Tao’s Proof of (logarithmically averaged) Chowla’s conjecture for two point correlations

The Liouville function is the completely multiplicative function {\lambda} with {\lambda(p)=-1} for every prime {p}. The Chowla conjecture predicts that this function behaves randomly. Here is a version of this conjecture.

Conjecture 1 (Chowla) For every finite set {F\subset\{0,1,\dots\}},

\displaystyle \lim_{N\rightarrow\infty}\frac1N\sum_{n=1}^N\prod_{i\in F}\lambda(n+i)=0.

This conjecture received a lot of attention in the last decade, since Peter Sarnak derived from it an orthogonality criterion for the Liouville (or, similarly, the Mobius function), now known as the “Sarnak conjecture”. Both Chowla’s and Sarnak’s conjectures remain open, however many weaker versions and special cases have been derived (see, for instance, this survey). Perhaps the most impressive result so far is the following theorem of Tao, which was in turn the starting point for many of the more recent developments.

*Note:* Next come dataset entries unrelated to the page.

Rows are points. Two turns around zero, p and q, are shown by what they do to some points. Where does a point land after both, in the order given? Backwards means that the second turn is done in reverse. Each puzzle has new turns, and all numbers are rounded.

Turn p:
[-28  -9  17] -> [-26 -11 -19]
[ 25 -21 -12] -> [ 27 -19  11]
[-31 -35   6] -> [-13 -31 -33]
[  5  17 -32] -> [26 25 -6]
[ 1 38 25] -> [-29  28  22]
[28 10 -4] -> [15  7 25]
Turn q:
[ 22 -12 -26] -> [34 -8 -7]
[ 24 -13  21] -> [11  0 33]
[-32  26  16] -> [-40  16 -10]
[  5 -31 -25] -> [ 24 -31  -8]
[-19  29  13] -> [-28  23  -8]
Where do these land?
p, then q: [-20  -9  20] -> [-12 -22 -16]
p, then q: [14 21 38] -> [-44   2  12]
q, then p backwards: [ 4 15 -5] -> [ -6  11 -10]
q, then p backwards: [ 15  26 -26] -> [-12  13 -36]
p, then q: [-26 -12 -37] -> [ 39   3 -26]
q, then p backwards: [ 13 -40  10] -> [ 34 -25  11]

Turn p:
[11 49  9 30] -> [-19  48  29  -2]
[-15   1  45 -27] -> [  3 -23  19 -46]
[  7 -14 -46  -5] -> [  6   3 -40  27]
[-10  -8   2 -16] -> [  0 -15  -9 -11]
[ 36  -1 -28  32] -> [16 30  0 44]
[-24 -12  18   2] -> [-14 -26  12  -7]
[ -4 -15   0 -15] -> [  8 -17 -10  -5]
Turn q:
[ 11 -34  12 -26] -> [  0 -19  26 -32]
[-33   4 -13  15] -> [ -3 -19 -22  25]
[ 55 -11 -17 -17] -> [  4  27  -1 -55]
[-10  18  13  28] -> [15 10 -2 33]
[-23  24   5   0] -> [-17   2  -1  29]
Where do these land?
p, then q: [ -3  -1   2 -17] -> [ -9  -3  -1 -14]
q, then p: [28 31 43 -4] -> [-14  28  42 -30]
p, then q: [-19  17 -20   7] -> [-13 -12 -19  21]
p, then q: [ -1 -24 -28 -14] -> [ 14  -5 -31 -19]
p, then q backwards: [ -6 -15 -46  18] -> [-34  31 -14  19]
p, then q backwards: [ 0 -9 49 10] -> [  4 -29  37 -19]

Turn p:
[ -6  13 -36 -21] -> [-22  10  -3 -37]
[42 12 21  0] -> [47  8 -6 -3]
[-17   6   7  15] -> [-11   5  -8  19]
[  3  15 -55   6] -> [-24  -4 -34 -40]
[  0   0  22 -29] -> [11 16 31  1]
[-15 -39  16  38] -> [ -7 -40  -1  42]
[-7 -6 26 -9] -> [ 6  6 21 18]
Turn q:
[-28 -18  -8   2] -> [-31   9  -4  10]
[-2 -9 12 26] -> [ -5 -21   2  21]
[-3 -3 15  8] -> [ -3 -10  11   8]
[  9  38  26 -55] -> [ 30  28  45 -39]
[ -4   4 -25  33] -> [  4   0 -30  29]
[  0 -19 -11  32] -> [-12 -20 -23  21]
[ 28   6  -9 -46] -> [ 17  13  -1 -51]
Where do these land?
q, then p backwards: [13 16 -4 -7] -> [19  8  5 -5]
p, then q: [-24 -28  -8  63] -> [-47 -12 -44  33]
q, then p: [ 17  -8 -16  -7] -> [ -7  -2   6 -24]
q, then p backwards: [ -8  -4  14 -32] -> [ -7   1 -11 -34]
q, then p: [  3   0  51 -19] -> [24  4 38 30]
q, then p: [  1   3 -31  29] -> [-13 -17 -33 -16]
p, then q: [ -3  22  -6 -26] -> [17 22 20 -6]

Turn p:
[-13  23  19  -5 -13   4] -> [ 18  18  -8 -18 -10 -12]
[ 18 -39 -15   8  10 -12] -> [-23 -13  13  34  17   9]
[-24  24 -23  14   0  -8] -> [  0   4 -30 -21   5  24]
[-1 32  3 24 11 -7] -> [  4  16   5 -30   6  24]
[ -2 -24  39  -9 -21  53] -> [-15  13  13   9 -49 -48]
[ 12   3  13 -13 -30 -20] -> [33 16  1 21  2 -6]
[  1 -42   0   9  44 -41] -> [-33  -9  17  16  61  -2]
[  9  23 -36 -29  -1  30] -> [ 18 -45 -12 -12 -31  10]
Turn q:
[ -9 -20 -10  45  13 -15] -> [-23 -34 -19  22 -12 -18]
[-15  -5   4 -24  15  21] -> [-20  21   0 -10  15  19]
[54 60 -2  6 20 12] -> [ 58 -12   6  19  57   1]
[-22 -11  24 -12 -10 -21] -> [-19  13  27  -5 -22 -10]
[-22  -2 -11 -15 -13 -41] -> [ -1  21  12  22 -40  -2]
[ 42 -20  -9   3 -12  18] -> [ 22  -3 -33 -28   9 -18]
[-28  -2   5  -3 -13  26] -> [-17  -6   7 -21  -7  28]
Where do these land?
p, then q backwards: [ 14   7  16  42 -19  15] -> [-31  -1  -3 -39 -12 -13]
q, then p: [-31  29 -28 -25  46 -20] -> [-31  32   5 -45 -27  31]
q, then p: [ 33 -14  25 -50   4  -7] -> [ 48  -7  11 -36  26   7]
q, then p backwards: [-16   4   9  15 -18  18] -> [ 11  13 -16   2  21  15]
q, then p: [ -1  -7 -21   7   4  18] -> [-13 -20 -12   3 -10   8]
p, then q: [ 26 -37 -20  19  16  19] -> [-42 -28  12 -20 -15   8]
q, then p backwards: [-29   2   0  -4  16 -21] -> [ 14 -28   1  20  -9   8]
p, then q backwards: [  4  16  20  -4 -49 -21] -> [ 27  16 -28 -34  -7 -24]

Theorem 2 (Tao) For every (distinct) {a,b\in{\mathbb N}},

\displaystyle \lim_{N/M\rightarrow\infty}\frac1{\log{(N/M)}}\sum_{n=M}^N\frac1n\lambda(n+a)\lambda(n+b)=0.

Tao’s main theorem in his paper is actually significantly more general than Theorem 2, for it allows more general affine maps inside the argument of {\lambda}, and in fact replaces {\lambda} with a much wider class of multiplicative functions. To see why Theorem 2 follows from Conjecture 1, observe that any sequence {x(n)} satisfying

\displaystyle \lim_{N\rightarrow\infty}\frac1N\sum_{n=1}^Nx(n)=0

must also satisfy

\displaystyle \lim_{N/M\rightarrow\infty}\frac1{\log{N/M}}\sum_{n=M}^N\frac1n x(n)=0.

In the terminology and notation of my earlier post, the conclusion of this theorem states that the uniform logarithmic average of the sequence {n\mapsto\lambda(n+a)\lambda(n+b)} is {0}, i.e.,

\displaystyle \underset{n\rightarrow\infty}{UW\text{-}\lim}~\lambda(n+a)\lambda(n+b)=0

for {W(n)=\log n}.

In this post I will present Tao’s proof restricted to the following special case. (Most of the proof remains unchanged in the general case, but the presentation becomes easier when we avoid general {a,b}).

Theorem 3 Let {\lambda} denote the Liouville function. Then

\displaystyle \lim_{N/M\rightarrow\infty}\frac1{\log(N/M)}\sum_{n=M}^N\frac1n\lambda(n)\lambda(n+1)=0

We will use a correspondence principle to reformulate the problem in the language of dynamical systems to, among other things, simplify the notation. This approach was also carried out by Tao in his blog, and the main motivation for me to write this post was to try to use an easier construction of a Furstenberg system, which would still keep track of the “congruence classes of the points” in the system, as detailed below the fold.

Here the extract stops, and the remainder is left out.